Ideal Publish-Subscribe System

The ideal publish-subscribe system is straight-forward: Publisher A’s messages must make their way to Subscriber A, Publisher B’s messages must make their way to Subscriber B, and so on.

Ideal Publish-Subscribe System

An ideal system has the benefit of:

  • Unlimited Lookback. A new Subscriber A1 can read Publisher A’s stream at any point in time.
  • Message Retention. No messages are lost.
  • Unlimited Storage. The publish-subscribe system has unlimited storage of messages.
  • No Downtime. The publish-subscribe system is never down.
  • Unlimited Scaling. The publish-subscribe system can handle any number of publishers and/or subscribers with constant message delivery latency.

Now let's see how Kafka’s implementation relates to this ideal system.

Kafka Architecture

As is the case with all real-world systems, Kafka's architecture deviates from the ideal publish-subscribe system. Some of the key differences are:

  • Messaging is implemented on top of a replicated, distributed commit log.
  • The client has more functionality and, therefore, more responsibility.
  • Messaging is optimized for batches instead of individual messages.
  • Messages are retained even after they are consumed; they can be consumed again.

The results of these design decisions are:

  • Extreme horizontal scalability
  • Very high throughput
  • High availability
  • but, different semantics and message delivery guarantees

The next few sections provide an overview of some of the more important parts, while later section describe design specifics and operations in greater detail.

Topics

In the ideal system presented above, messages from one publisher would somehow find their way to each subscriber. Kafka implements the concept of a topic. A topic allows easy matching between publishers and subscribers.

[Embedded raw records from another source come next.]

The views of a scene show one set of named points, each view turned or mirrored, and shifted as a whole, with a little noise and some points left out.
(in the rows, 128 means zero)

Scene 1
View 1
J68: [124 119  40 125 101 101 156 166  92 144 119 134 152 142 165 138 116]
J591: [100 137  10 119  68 111 174 131 108 134 123 156 170 159 146 157 136]
J751: [165  94 162 153 174  93  80 201 107 162 115  89  84  62 181 118  50]
J526: [132 116  84 138 118 107 128 149 113 140 122 134 129 112 155 146 100]
J698: [113 122  66 134 109  97 137 169 112 152 120 119 135 126 165 142 104]
J107: [109 121  58 133  97 105 144 165 117 150 115 118 141 135 158 144  99]
J705: [119 119 110 145 111 107 117 130 143 139 129 124 121  93 137 156  93]
J295: [188 102 147 152 170 102  88 146  93 132 120 137 109  64 164 123  68]
J649: [ 95 126  35 124  80 103 165 165 124 154 119 121 145 151 155 147 116]
J404: [136 119  71 131 124  99 141 177  95 144 115 125 136 119 174 132  95]
J567: [ 83 135  57 135  63 118 152  99 159 134 132 138 151 130 117 176 122]
J938: [141 109 126 144 140  96 104 171 121 154 126 108 106  86 161 136  73]
View 2
J404: [105 135 115 114 163 134 125  94 122 142 135 132  77 107 159 122 115]
J938: [110 155  64 121 169 122 116 147 138 173 128 162  89  95 145 122 113]
J107: [106 138 130 123 152 130 123  90 145 125 107 127  99 110 176 106 116]
J649: [106 135 154 129 149 140 125  69 151 108 100 113 106 124 185 101 119]
J526: [100 117 113 128 149 131 121 118 128 146 121 134  95  96 149 111 120]
J698: [104 139 120 123 154 135 121  95 144 130 114 131  99 108 168 113 112]
J68: [104 121 147 120 152 137 128  66 126 120 127 115  83 110 170 114 117]
J705: [102  94 105 154 126 119  96 153 140 147  93 144 136  66 130  91 132]
J751: [113 189  24  99 193 122 112 173 128 208 151 176  72  99 140 136 103]
J567: [100  95 151 164 112 127 104 106 151 109  69 116 154  80 157  74 131]
J295: [ 98 133  30 115 172 120 103 180 106 223 157 177  69  66  98 135 122]
J591: [ 98  89 182 143 129 144 125  48 134  90 100  99 109 102 171  94 130]
View 3
J591: [ 83 144 103  93  54 174 180 100 120  66 166 139 198 106 178 124  57]
J698: [120 120  93 117 119 153 155  78 124  91 159 124 154 120 147 139 118]
J705: [101 114 125 148 143 176 133 109 113  95 192 155 145 136 117 151 120]
J526: [111 115 107 125 113 163 141  95 113 107 162 145 152 127 128 141 123]
J751: [144  84 111 164 199 148 107  86 113 132 175 143 103 140  86 159 185]
J68: [115 125  85 103  80 154 164  82 116  95 145 129 174 113 158 127 101]
J404: [128 112  84 113 105 148 150  83 109 113 142 129 149 123 131 137 123]
J295: [139  74 117 158 163 156  98 101  82 169 148 167  99 156  54 160 177]
J107: [117 126  92 115 110 152 162  84 123  82 166 125 162 115 156 134 113]
J649: [110 133  92 107  96 157 170  83 138  67 166 123 178 105 178 132  97]
View 4
J68: [ 75  87 120 139 104 154 113 124 151 130 100 142 118 108 126 111 107]
J705: [160 109 122 107 123 107 157 142 133 130  85 142 108 137 119  95 130]
J698: [104  93 138 137 101 135 129 133 150 135  94 126 112 113 120 105 131]
J938: [165 119 174 140 127  99 147 140 142 115  78 126  95 111 102  87 159]
J404: [ 95  97 130 141 123 144 109 127 144 115  94 144 118 110 118 104 104]
J526: [134 101 136 129 123 123 133 134 136 120  89 141 111 118 118 100 119]
J295: [210 152 201 147 172  81 138 143 123  75  64 142  78  92  92  69 156]
J107: [ 97  85 129 130  95 140 136 135 152 140  97 129 112 119 120 110 124]
J751: [186 145 224 166 133  83 157 142 139 105  70 111  74  84  87  77 185]
J567: [105  75  73  90 105 142 134 131 140 146  99 161 139 149 135 115  89]
J649: [ 76  70 108 124  79 148 134 136 159 154 108 128 121 127 126 116 116]
J591: [ 62  65  72 107 100 165 110 129 149 142 106 158 141 137 139 125  76]

Which points are out of place in each view (at most two, in the order of its rows)? Write none if all are in place.
view 1 -> J295
view 2 -> J705
view 3 -> J751
view 4 -> J404, J567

Topics in a Publish-Subscribe System

A topic is a queue of messages written by one or more producers and read by one or more consumers. A topic is identified by its name. This name is part of a global namespace of that Kafka cluster.

Specific to Kafka:

  • Publishers are called producers.
  • Subscribers are called consumers.

As each producer or consumer connects to the publish-subscribe system, it can read from or write to a specific topic.

Brokers

Kafka is a distributed system that implements the basic features of the ideal publish-subscribe system described above. Each host in the Kafka cluster runs a server called a broker that stores messages sent to the topics and serves consumer requests.

Brokers in a Publish-Subscribe System

Kafka is designed to run on multiple hosts, with one broker per host. If a host goes offline, Kafka does its best to ensure that the other hosts continue running. This solves part of the “No Downtime” and “Unlimited Scaling” goals from the ideal publish-subscribe system.

Kafka brokers all talk to Zookeeper for distributed coordination, additional help for the "Unlimited Scaling" goal from the ideal system.

Topics are replicated across brokers. Replication is an important part of “No Downtime,” “Unlimited Scaling,” and “Message Retention” goals.

There is one broker that is responsible for coordinating the cluster. That broker is called the controller.

As mentioned earlier, an ideal topic behaves as a queue of messages. In reality, having a single queue has scaling issues. Kafka implements partitions for adding robustness to topics.

Records

In Kafka, a publish-subscribe message is called a record. A record consists of a key/value pair and metadata including a timestamp. The key is not required, but can be used to identify messages from the same data source. Kafka stores keys and values as arrays of bytes. It does not otherwise care about the format.

The metadata of each record can include headers. Headers may store application-specific metadata as key-value pairs. In the context of the header, keys are strings and values are byte arrays.

For specific details of the record format, see the Record definition in the Apache Kafka documentation.

Partitions

Instead of all records handled by the system being stored in a single log, Kafka divides records into partitions. Partitions can be thought of as a subset of all the records for a topic. Partitions help with the ideal of “Unlimited Scaling”.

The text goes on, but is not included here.